Article contributed by Daniel Hutley, The Open Group® Architecture Forum Director
The digital enterprise is shaped by people who work in the context of an organisation and culture that needs to evolve toward agility at scale. Agile teams drive the enterprise’s digital transformation by inventing new business models, delivering superior customer experience, developing digital products, and architecting highly-automated operating systems.
Technology is increasingly becoming ingrained in everyday life and an overwhelming number of businesses are adopting digital into their operations. Now, Agile teams have never been so important. The digital age is growing, and in order for the digital enterprise to accelerate and enhance business operations, an Agile business-led approach is essential.
An Agile government
The number of organisations, including the government, which are adopting Agile into their business models is growing. This growing appetite among businesses shows that there is still an opportunity for Agile to grow and for companies to continue to highlight its benefits. Research shows that 71% of companies are adopting Agile, and while the adoption has helped 98% of companies, there is room for continued adoption and improvement.

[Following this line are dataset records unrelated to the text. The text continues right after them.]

Known rows, with every way that one mark hangs from another:
[z_602 [z_754 z_429]]: [-0.44  1.64 -0.71  1.14 -1.85  0.77  2.51  3.29  1.68 -0.50  2.14 -1.68
  0.34 -1.77 -2.22 -0.50  0.26 -0.07 -1.35 -2.53 -0.20 -1.77 -2.21]
[z_129 [z_527 [z_429 z_146]]]: [-2.44  3.49  0.23 -3.98  0.13 -1.30  0.21 -1.18 -0.13 -0.11  0.03 -1.20
 -1.12 -0.27 -1.63  0.01  3.55  1.04 -1.99 -3.00 -1.96 -2.08  0.12]
[z_602 z_754]: [ 0.69  0.42 -1.02 -2.68 -2.14  0.62  3.16  3.47 -0.03  0.39  1.42 -2.11
  0.87 -2.15 -2.18 -1.01  0.29 -0.58 -1.72 -2.98 -1.04 -1.42 -1.82]
[z_429 [z_527 z_129]]: [ 2.56 -0.46  1.08 -1.11 -1.75 -1.35  4.97  0.03 -0.56  3.97 -0.44 -0.83
  0.96 -1.30 -0.71  0.18  0.14 -2.31 -2.20 -2.88 -3.39 -0.36 -1.68]
[z_754 [z_429 z_146 [z_527 z_129]] z_602]: [-0.81  0.02  3.17  1.93  0.52 -0.22  3.00 -0.10  2.64  1.97 -1.12 -0.53
  0.11  2.55 -0.67  1.34  2.92 -2.53 -0.48 -1.01 -3.39 -0.31  0.05]
[z_754 z_129 z_146]: [ 0.88 -1.80 -1.89  0.28 -1.67 -0.54  1.34  1.59  2.91  0.09  0.56  0.54
  0.13  1.15 -3.23  0.60  0.99 -0.07 -0.54 -1.78 -2.74  0.02 -1.01]
[z_146 z_129 z_429]: [-0.10 -0.73 -0.56 -2.06 -1.24 -0.90 -0.49  0.03 -0.56 -0.77 -0.47 -0.37
  0.39  1.19 -2.13  0.42 -0.81 -1.08 -1.74  0.55 -0.16  0.81 -3.38]
[z_527 z_129]: [ 1.51  0.69  0.17 -1.83 -1.97 -0.95  6.17  0.46 -0.96  0.60  0.35 -0.76
  0.69  0.61 -0.74 -0.17  1.15 -1.95 -1.14 -2.70 -1.41 -0.77 -1.71]
[z_754 z_146]: [ 0.15 -0.89 -1.07  1.01 -2.52 -1.01  2.93  1.60  1.21  0.17  1.29 -1.02
  0.08  0.64 -2.85 -0.21  0.56 -0.16 -0.10 -2.66 -1.37 -0.75 -1.03]
[z_754 [z_429 z_527] z_602]: [-0.72 -1.15  0.84  1.79 -2.06 -1.58  0.81 -0.21  2.74  2.70 -0.15 -1.67
 -0.22  2.93 -1.45  0.71  0.59 -1.21 -0.95 -1.96 -0.75 -0.20 -2.12]
[z_146 z_129 [z_429 z_527]]: [ 0.95 -1.86  0.37 -1.56 -1.23 -1.19 -1.54 -0.19 -0.56  2.54 -1.56 -0.42
  0.55 -0.38 -2.29  0.68 -1.92 -1.51 -2.59  0.56 -2.04  1.31 -3.29]
[z_429 z_146]: [-0.89 -0.40  0.07 -4.32 -1.85 -0.20  2.09  0.74 -0.65  0.33  0.21 -1.04
  0.06  0.68 -3.25 -0.49  2.40 -0.14 -0.54 -2.30 -3.19 -1.88 -0.90]
[z_527 z_429]: [-1.01  3.16 -0.94 -3.57 -3.14 -0.43  2.22 -0.21 -0.80  1.21  1.66 -1.63
  0.12  0.14 -1.01 -0.45  0.73  1.62 -0.95 -3.27 -0.87 -2.48 -2.32]
[z_602 [z_754 [z_129 z_146]]]: [ 1.70 -0.27 -2.77 -4.92  1.18  1.93  1.05  4.64  2.02 -0.07  2.19  0.15
  0.83 -2.48 -3.11  0.01 -1.30 -0.23  0.37 -2.34 -0.80 -0.87  0.62]
[z_129 z_146 z_527]: [ 0.61 -0.74 -1.60 -3.50  1.45 -2.41  1.75  0.51  0.61 -0.07  0.49 -1.03
 -0.84 -0.53 -2.68 -0.35 -0.50 -1.04 -0.18 -3.33  1.47 -0.67  1.35]
[z_602 [z_754 z_129 z_146]]: [ 0.80 -0.91 -1.89  0.58 -0.76  1.40  1.28  4.48  3.28 -0.57  1.41  0.13
  0.69 -1.65 -3.26  0.35  0.66  0.11 -0.96 -1.96 -2.42 -0.07 -0.59]
[z_146 z_129]: [ 1.19 -1.58 -1.22 -2.74 -1.91 -1.09 -0.10  0.42 -0.11  1.22 -0.48 -1.04
  0.48  0.05 -2.13  0.01  0.24 -0.77 -1.46 -0.97 -0.98 -2.06 -2.19]
[z_429 z_146 z_527]: [ 0.20 -1.64  1.14 -3.65 -1.89 -0.44  0.70  0.14 -0.08  3.59 -0.76 -1.02
  0.48 -1.04 -3.13 -0.12  1.29 -0.55 -1.62 -2.11 -4.96 -1.42 -0.64]
[z_602 [z_754 z_146 [z_429 z_527]]]: [ 0.10 -0.03  0.33  5.54 -1.20  0.58  1.07  3.99  3.36  2.44  1.85 -0.91
  0.58 -3.70 -2.57  0.42 -0.79 -0.44 -1.30 -2.36 -2.14 -0.49 -1.20]
[z_129 z_146 [z_527 z_429]]: [-0.68  3.20 -1.68 -4.21  1.41 -1.62  0.64 -0.27  0.05  0.35  1.59 -0.89
 -0.80 -1.24 -1.53 -0.06 -0.40  0.96 -0.12 -3.80  1.78 -1.85  1.10]
[z_602 [z_754 z_146]]: [ 0.41  0.17 -0.90  1.43 -1.84  0.64  3.15  4.55  1.64 -0.13  2.06 -1.44
  0.77 -2.21 -2.94 -0.61  0.16 -0.21 -0.67 -2.47 -1.32 -0.78 -0.65]

Rows:
[-0.88  0.80  0.25  0.21  0.55  1.85 -1.62  3.49  2.15 -0.51  0.39 -1.01
  0.65 -2.47 -2.79  0.37  1.66 -0.44 -1.09  0.00 -2.28 -2.68 -1.03]  [z_602 [z_754 [z_429 [z_146 z_129]]]]
[ 0.88 -1.07 -0.33 -3.34  0.29 -0.47  1.16  1.02 -0.41  2.19  0.82  0.08
  0.43 -0.70 -2.77  0.60 -3.77 -1.15  0.05 -1.11 -0.53  1.49 -0.79]  [z_129 [z_146 [z_429 z_527]]]
[ 0.68  1.24 -0.06 -2.50  1.42  0.00  5.53  1.34 -0.75 -1.22  1.51  0.73
  0.65  0.89 -1.20  0.52 -2.31 -1.87  0.91 -0.93  0.94  1.60 -0.29]  [z_527 [z_129 [z_146 z_429]]]
[ 0.05  0.74 -1.80  0.26 -0.96  1.29  0.84  3.33  3.31 -0.58  1.51 -0.12
  0.34 -0.99 -2.52  0.30  0.75 -0.16 -1.69 -1.99 -1.39 -0.91 -2.32]  [z_602 [z_754 z_129 z_429]]
[ 0.91 -0.16  1.29  1.58  1.79 -0.47  3.22  1.03  2.96  2.58  0.72 -0.22
  0.17  1.63 -0.39  1.43 -0.75 -2.54  1.47 -1.50  0.20 -0.10  0.98]  [z_754 [z_429 [z_527 [z_129 z_146]]] z_602]
[-0.09 -1.37  0.32 -0.63 -0.42  0.28 -1.55  0.33  3.15  2.51 -0.62  0.63
 -0.05 -0.07 -3.57  1.35  2.16 -0.34 -1.43 -1.32 -5.59 -0.72 -1.07]  [z_754 z_129 [z_429 z_146 z_527]]
[ 0.79  4.29 -0.55 -3.70  0.35  0.53  4.88  1.05 -0.62  1.19  2.71 -0.03
  0.66 -1.02  0.02  0.45 -0.81  0.31  1.29 -2.78 -0.13 -2.29  0.72]  [z_527 [z_129 z_146] z_429]
[-0.30 -1.32 -0.47  1.88 -0.89 -0.86 -0.52  1.11  1.06 -1.17 -0.18  0.16
  0.29  0.95 -2.60  0.73 -0.74 -0.81 -0.76  0.98 -0.51  1.49 -2.25]  [z_754 [z_146 z_129 z_429]]
[ 0.61 -2.09 -2.21 -4.39  0.98 -0.05  0.65  1.71  3.17 -0.41  0.35  0.29
 -0.19  4.10 -2.33  0.81 -0.03 -0.49  1.87 -1.34  0.45 -0.24  0.74]  [z_754 [z_129 z_146] z_602]
[-0.73  0.07 -0.98 -3.08  2.10 -2.37  1.32  0.31 -0.01 -2.32  0.59 -0.02
 -0.88  0.85 -2.79  0.22 -1.72 -1.26 -0.35 -1.80  2.49  2.26  0.34]  [z_129 [z_146 z_429] z_527]
[-0.50 -1.14 -0.28 -1.63  0.73 -2.95 -1.79 -1.14  0.11 -1.61 -2.09 -0.37
 -0.81  0.98 -1.99  0.32  0.20 -1.98 -3.15 -0.17  1.03  1.70 -2.21]  [z_146 [z_129 z_527] z_429]
[-0.30 -0.85  2.47  3.96 -0.08 -1.03  4.01  0.59  2.16  0.78 -0.81  0.21
  0.17  3.32 -0.42  1.72  0.08 -2.81 -0.41 -0.08 -1.37  3.86 -0.99]  [z_754 [z_146 [z_429 [z_527 z_129]]] z_602]
[ 1.04  0.15  1.75 -0.85 -1.13 -1.09  4.60 -0.26 -1.02  2.06 -0.69  0.10
  0.75  0.17 -0.66  0.63 -1.05 -2.61 -2.19 -1.20 -2.45  2.43 -2.55]  [z_146 [z_429 [z_527 z_129]]]
[-0.94 -1.53 -0.28  5.79 -0.30 -1.05 -1.40  1.43  4.56 -0.88 -0.10 -0.67
 -0.29  3.73 -1.87  1.35  1.42 -0.86  0.73  0.59  0.71 -0.85 -1.21]  [z_754 [z_146 z_129] z_429 z_602]
[ 3.23 -0.65  0.44 -2.59  0.70 -0.46  4.56  1.42 -0.25  3.94  0.69 -0.02
  1.06 -2.03 -1.31  0.35 -2.07 -2.43  0.21 -2.59 -1.99 -0.56  0.89]  [z_429 [z_527 [z_129 z_146]]]
[-0.37 -2.33 -1.54  0.73 -1.07 -0.85  0.83  1.36  4.31 -0.82 -0.09  0.24
 -0.39  4.81 -2.59  1.03  2.23 -0.40  0.59 -1.14 -1.35  0.53 -0.56]  [z_754 z_129 z_146 z_602]
[-0.80 -1.13 -0.14  2.66  1.50 -2.89 -1.62  0.07  1.67 -2.11 -1.41  0.17
 -0.64  0.63 -2.59  1.05  0.35 -1.55 -2.34  0.41  0.65  2.42 -1.24]  [z_754 [z_146 [z_129 z_527] z_429]]
[ 1.53 -0.69 -1.14 -3.72  2.02  1.84 -0.32  3.90  1.79  1.33  1.08  1.18
  0.92 -2.79 -3.07  1.20 -3.65 -1.02 -0.62 -0.53 -1.66  2.27 -0.12]  [z_602 [z_754 [z_129 [z_146 [z_429 z_527]]]]]
[-1.63 -1.59 -0.71  1.21 -0.13 -0.55  0.56  1.06  4.02 -2.69 -0.15  0.97
 -0.61  6.10 -2.32  1.48  1.05 -0.74  0.26  0.53 -0.40  3.35 -1.52]  [z_754 z_129 [z_146 z_429] z_602]
[-0.89  3.25 -1.80  0.81  1.15  0.08 -0.46  2.54  3.71 -0.87  0.94  0.17
 -0.50 -2.69 -1.75  0.71  1.97  1.13 -2.18 -2.89 -1.26 -0.53  0.25]  [z_602 [z_754 [z_129 [z_527 z_429]] z_146]]
[-1.29  2.56  0.08 -4.53 -0.77  0.62 -1.85 -0.22 -0.37  1.23  0.03 -0.90
  0.25 -0.55 -1.83  0.48  2.30  1.36 -0.75 -0.53 -3.03 -3.84 -1.11]  [z_527 [z_429 [z_146 z_129]]]
[ 1.67 -0.60 -1.55 -0.55  1.71  1.87 -0.72  4.31  3.93  2.63  1.80  0.62
  0.70 -3.73 -3.09  1.10 -2.32 -0.53 -0.36 -1.97 -1.71 -0.70  0.39]  [z_602 [z_754 [z_129 z_146] [z_429 z_527]]]
[-0.93  0.82 -0.62 -1.05  0.33  2.39 -0.15  3.71  3.50 -1.14  1.25  0.25
  0.20 -1.10 -3.53  0.48  2.56  0.08 -1.12 -1.10 -3.64 -1.48 -0.70]  [z_602 [z_754 z_129 [z_429 z_146]]]
[-0.36 -1.40  0.29 -3.09  1.29 -2.17 -2.20 -0.60  0.45 -0.10 -2.33 -0.74
 -0.82 -0.30 -3.16  0.12  3.15 -1.40 -2.50 -0.72 -2.15 -1.55  0.24]  [z_429 [z_146 [z_129 z_527]]]
[-0.98 -0.93 -1.15  0.57 -1.14 -0.58  0.34  0.27  4.32 -1.21 -0.06 -0.36
 -0.86  5.14 -1.76  1.10  2.32 -0.60 -0.24 -1.24 -0.10 -0.14 -2.38]  [z_754 z_129 z_429 z_602]
[-0.65 -2.55 -1.35  1.59  0.90 -2.65 -0.30  0.03  4.95 -1.67 -1.48  0.00
 -1.47  4.23 -2.40  1.13  3.26 -1.27 -0.99 -1.74 -0.05  1.54  0.51]  [z_754 [z_129 z_527] z_146 z_602]
[ 0.53 -0.44 -1.84 -2.75  0.74 -0.91  0.43  2.15  2.08 -0.65 -0.43 -0.56
 -0.34 -1.84 -2.65 -0.03  1.71 -1.22 -3.30 -2.85 -0.98  0.28 -0.68]  [z_602 [z_754 [z_129 z_527]]]
[ 1.05 -2.38  0.90 -3.38 -0.78 -0.49 -2.18  0.20 -0.06  3.95 -1.86 -0.70
  0.82 -1.79 -3.12  0.64  1.06 -1.08 -1.90 -0.35 -5.04 -1.89 -0.81]  [z_429 [z_146 z_129] z_527]
[-0.50 -2.68 -0.43  2.81  1.16 -3.31 -1.82  0.06  3.62 -1.07 -2.13 -1.10
 -1.11  2.97 -1.88  0.83  2.30 -1.80 -1.03 -0.52  1.09  0.31  0.39]  [z_754 [z_146 [z_129 z_527]] z_602]
[ 0.77 -0.21  1.95  3.26 -0.65 -0.80  4.43  0.83  0.68  1.60 -0.16  0.82
  0.66 -0.05 -1.14  1.06 -1.04 -2.50 -1.51 -0.81 -2.57  2.88 -1.53]  [z_754 [z_146 [z_429 [z_527 z_129]]]]
[-0.83  4.60  1.43 -3.57 -0.81  0.87  4.32  0.04 -1.16  0.64  0.81 -0.32
  0.39 -0.02 -0.44  0.37  3.07  0.27 -0.44 -2.25 -3.54 -2.57 -0.37]  [z_527 z_129 [z_429 z_146]]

The Institute for Government carried out a range of research on the UK Government’s use of IT and the challenges of digital transformation. The dedicated ‘Government Digital Service’ (GDS) has led the digital transformation of government and is a model that is being copied internationally.

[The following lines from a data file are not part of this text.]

Each row was made from one path, in order. Every step used is in the known rows, and no mark comes twice. Write each row's path.
In the rows, 128 means zero.
Known rows:
N > Y > P > B > Q > U: [121 138 160  99 136 138 137 135 113 126  66 115 117 134 109 153 147  94
 106 127  98 124  97 171 140 110 173 107  98 175  79 124 110 127 112 125
 114 176 146 115  73 128 125 145  81 115]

However, the adoption of Agile in both IT and non-IT lines of business might not simply be a long-term trend. The equality between these two areas might be more surprising than the speed of the increase, which could be attributed to the impact of the coronavirus pandemic. That equality is also reflected in the reasons for adopting Agile, where an IT-specific purpose (accelerating software delivery) and a non-IT reason (managing changing priorities) were identified as the joint most important factors.
While almost every business might now be using Agile practices, those practices are not limited to the software development purposes that Agile was originally created for. Instead, Agile is growing throughout organisations as a strategic priority as digital enterprises recognise its need. Although, communicating and implementing Agile methodologies will need to be rethought and reformulated as it comes to operate on that scale.
Improving the client experience
The shift of Agile towards being a wider organisational principle was noted at last year’s The Open Group Digital-First event, where Société Général and Fidelity Investments discussed their experiences using Agile to improve the client experience. In both cases, what started as an IT-led initiative became an enterprise-wide transformation spanning the whole business.
In practice, this meant embracing new business models, developing governance processes, and changing assumptions about investment and return. By adopting Agile in this way, digital enterprises are able to re-evaluate organisational models and adapt to the digital age.
Managing Agile at scale
Embracing Agile is critical for businesses in the digital age, and the experiences of businesses like these teach us that Agile does have valuable applications well beyond explicitly software-development focused areas of work. However, the point remains of how to manage Agile at scale. This includes how they act and organise, bring a new perspective with teams spanning the breadth of an organisation, and operate in a more digitally native way while making better use of digital tools.
At the same time, it would be a mistake to think that the solution to today’s vexing business challenges is to duplicate the Agile culture already endemic to software development across the organisation. We are aware that at heart, Agile is about establishing teams which are self-organising and so have greater agency to take action, and carry the risk of creating inconsistencies between different teams’ approaches. This could possibly lead to internal incompatibilities and therefore inflexible outcomes which could impact future change.
Some software development teams might be able to avoid this problem informally, but as the situation scales up to hundreds of semi-autonomous groups, formal coordination is essential to ensure positive holistic outcomes derive from decision making.
The Open Group Open Agile Architecture™ (O-AA) Standard is tailored to the demands of businesses which need to support Agile at scale. O-AA provides toolkits and frameworks to guide organisations in enabling and encouraging agility across the business while avoiding silos or losing sight of the wider business environment.
There has been a significant rise in rapid Agile adoption over the last couple of years. As we advance further into the digital age, and digital firms further encourage Agile into business operations, the future of Agile might be all about how enterprises are making it part of their business.